Across many disciplines at the university of Southampton, there is interest in the applications of machine learning to scientific research. The symposium on interdisciplinary machine learning was a morning event designed to bring together researchers and facilitate a discussion about this growing field. Talks covered a range of topics from archeology to biology with a view to understanding the benefits provided by machine learning and their limitations. The event attracted over 200 sign-ups and talks were well received by the audience
The CMI PhD evening consisted of a series of talks detailing the PhD process, and specific areas of interest across the different core Machine Intelligence Research Groups within ECS. In particular, we introduced the new Centre for Doctoral Training on Machine Intelligence and Nano-Electronic Devices (MINDS CDT) and the opportunities to get involved with this exciting training programme.
The Machine Intelligence Showcase was a great success. Head over to the event page to find out who was speaking and to watch the showcase video!
When you read about AI in the news, you're more likely than not to actually be reading about a new advancement in Machine Learning. In the past 10 years, machine learning has started to find its way into everyday technology and revolutionise both products and industry. The CMI evening on machine learning attracted over 150 attendees including members of the public, students, and researchers. Talks from industry and academia were well received by the audience and led to very exciting discussions at the end.
The panel session received many questions about the use of data from the NHS and other questions around the techniques used to manage large datasets.
The evening closed with a very successful networking session.
CMI Evening on Robots and their use in Warfare - 02/05/2018
We held an evening seminar on Robots and their use in Warfare on the 2nd of May. With over 130 signups, the event was a great success. World experts in the legal aspects of warfare, Prof. Christian Enemark and Dr. Regina Rauxloh gave an overview of the key legal, moral, and ethical considerations. Dr. Andrea Munafo from the National Oceanography Centre, along with Dr. Tarapore and Dr. Ramchurn from ECS, then provided an overview of the capabilities built into the next generation of autonomous systems, whether under-water, ground, or aerial. The evening concluded with a networking session that we hope will bring many more collaborations across the University via the CMI.
CMI organised an evening of talks on Artificial Intelligence and the ethical and societal challenges associated with large scale use of such technology. The evening consisted of a number of talks by leading academics within the Centre for Machine Intelligence as well as guests from leading tech companies. Prof. Chris Reed from Dundee and Dr. Isabel Sargent from Ordnance Survey were guest speakers.
We had over 60 attendees from within the University, industry, and the general public. The panel led to a number of questions raised around the use of argumentation machines to discuss ethical questions, the use of AI in defence and how we can work with policy makers to develop regulation for autonomous systems.

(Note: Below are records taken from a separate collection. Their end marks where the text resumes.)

[[ 5.16  7.19 -6.58]
 [ 1.55  2.79  0.58]]
=>
[[ 7.19 -6.58]
 [ 2.79  0.58]]

[[ 0.64  1.12 -0.05  0.50]
 [-3.49  1.11 -4.40  2.53]
 [-0.94 -6.51  6.18 -0.10]]
=>
[[ 1.12 -0.05]
 [ 1.11 -4.40]]

[[ 1.39 -5.49  1.87]
 [ 1.44 -5.90  1.84]
 [ 6.53 -4.27  6.84]
 [-5.11  5.78 -5.62]
 [ 6.57 -5.24  6.62]]
=>
[[-5.49  1.87]
 [-5.90  1.84]]

[[-2.78 -4.21  7.18]
 [-3.73  6.93 -3.36]]
=>
[[-4.21  7.18]
 [ 6.93 -3.36]]

[[ 0.06  1.12  1.00 -3.43 -2.84]
 [-0.17  5.22  3.89  0.39 -2.51]
 [ 3.05  2.80 -0.28  1.02 -0.10]
 [-5.46  0.76 -4.27 -4.34 -6.37]]
=>
[[1.12 1.00]
 [5.22 3.89]]

[[-3.78  4.88  6.32  6.16]
 [-0.58  0.87 -1.23 -3.42]
 [ 2.77 -4.11 -1.73 -0.13]
 [ 0.17  1.07 -1.37  1.89]]
=>
[[ 4.88  6.32]
 [ 0.87 -1.23]]

[[-4.18 -2.79 -4.88  4.40 -2.98]
 [ 1.63 -2.06 -4.94  1.26 -2.87]
 [-1.64 -5.64 -3.12  5.66 -3.14]
 [ 6.80 -0.01  3.83 -0.55  2.19]]
=>
[[-2.79 -4.88]
 [-2.06 -4.94]]
---
[[-7.25  2.42  2.23  3.08]
 [-1.93  2.45  4.91  4.18]
 [-1.93  4.00 -6.84 -3.59]
 [-7.52 -1.86 -4.99  4.22]]
=>
[[-7.25  2.23]
 [-1.93  4.91]
 [-1.93 -6.84]
 [-7.52 -4.99]]

[[ 0.56  2.48 -5.87 -0.80  0.88 -1.92 -1.21  0.30  1.38]
 [-2.02 -3.28  3.73 -0.10  0.33  0.21  2.24  0.12 -1.35]
 [-0.88 -1.27  2.17 -0.85  0.78 -1.34 -0.76  0.13 -0.91]
 [ 0.42 -0.02 -0.39  1.14 -0.79  0.22  1.87 -1.20 -0.18]
 [-1.93 -2.80 -4.63 -0.28 -2.40  0.80  3.96 -0.42  1.03]
 [ 0.00  0.90 -4.79 -0.25 -0.84 -0.63  0.98 -0.42  1.08]
 [-0.05  0.98 -0.77 -1.15 -0.74 -1.48  0.11 -0.70 -0.07]
 [ 0.70 -3.66 -7.63  1.49 -2.00  1.41  2.76 -0.69  1.88]
 [ 0.24  1.29 -2.37  0.27  0.76 -0.86  0.20  0.18  0.39]]
=>
[[ 0.56 -5.87  0.88 -1.21  1.38]
 [-2.02  3.73  0.33  2.24 -1.35]
 [-0.88  2.17  0.78 -0.76 -0.91]
 [ 0.42 -0.39 -0.79  1.87 -0.18]
 [-1.93 -4.63 -2.40  3.96  1.03]
 [ 0.00 -4.79 -0.84  0.98  1.08]
 [-0.05 -0.77 -0.74  0.11 -0.07]
 [ 0.70 -7.63 -2.00  2.76  1.88]
 [ 0.24 -2.37  0.76  0.20  0.39]]

[[-3.89 -1.01  0.15 -0.12 -2.35  3.09 -1.60]
 [ 5.06 -0.53  0.50  0.41  1.01  0.58  0.26]
 [-2.70 -4.62 -5.36  1.91 -1.64 -0.20  2.26]
 [ 3.81  5.51  7.41 -1.61  2.37  4.74  1.47]]
=>
[[-3.89  0.15 -2.35 -1.60]
 [ 5.06  0.50  1.01  0.26]
 [-2.70 -5.36 -1.64  2.26]
 [ 3.81  7.41  2.37  1.47]]

[[-0.24  1.72  0.01  1.24 -0.76  1.66  0.57 -0.04  0.35]
 [-1.22  2.67  2.00 -0.25  2.31 -0.77 -0.56 -0.30 -3.32]
 [ 0.68 -0.31 -0.80 -0.25  0.40  3.42 -0.85  0.96  5.66]
 [-1.46 -0.38  0.96 -1.23 -2.98  0.90  1.50 -3.86 -5.00]
 [-0.33  1.47  0.89 -2.23 -1.52 -1.37  2.75  1.44  3.41]
 [-1.55  2.53 -2.14 -3.42  0.24 -2.43  0.20 -1.66  0.01]
 [-1.14  0.19 -0.31  2.24 -1.00 -2.90  0.08  2.07 -1.97]
 [ 1.82 -1.44 -1.51 -1.62 -2.14  2.48 -0.27 -1.22  0.85]
 [ 1.21 -1.40 -3.03 -0.14 -2.58  1.11 -0.34 -0.03  3.18]
 [ 0.84  1.70  1.53 -0.99 -1.36 -2.76  0.47  2.22  3.00]]
=>
[[-0.24  0.01 -0.76  0.57  0.35]
 [-1.22  2.00  2.31 -0.56 -3.32]
 [ 0.68 -0.80  0.40 -0.85  5.66]
 [-1.46  0.96 -2.98  1.50 -5.00]
 [-0.33  0.89 -1.52  2.75  3.41]
 [-1.55 -2.14  0.24  0.20  0.01]
 [-1.14 -0.31 -1.00  0.08 -1.97]
 [ 1.82 -1.51 -2.14 -0.27  0.85]
 [ 1.21 -3.03 -2.58 -0.34  3.18]
 [ 0.84  1.53 -1.36  0.47  3.00]]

The event was a great success with over 60 signups and a number of talks detailing topics in AI, Machine Learning, and Autonomous Systems as well as funding opportunities.
This first open event organised by the CMI attracted over 100 attendees from across ECS, the Faculty of Engineering and Physical Sciences, as well as industry and the general public. The event was sponsored by Oxford Innovation and was an exciting mix of both academic presentations and hands-on use-case discussions from industry.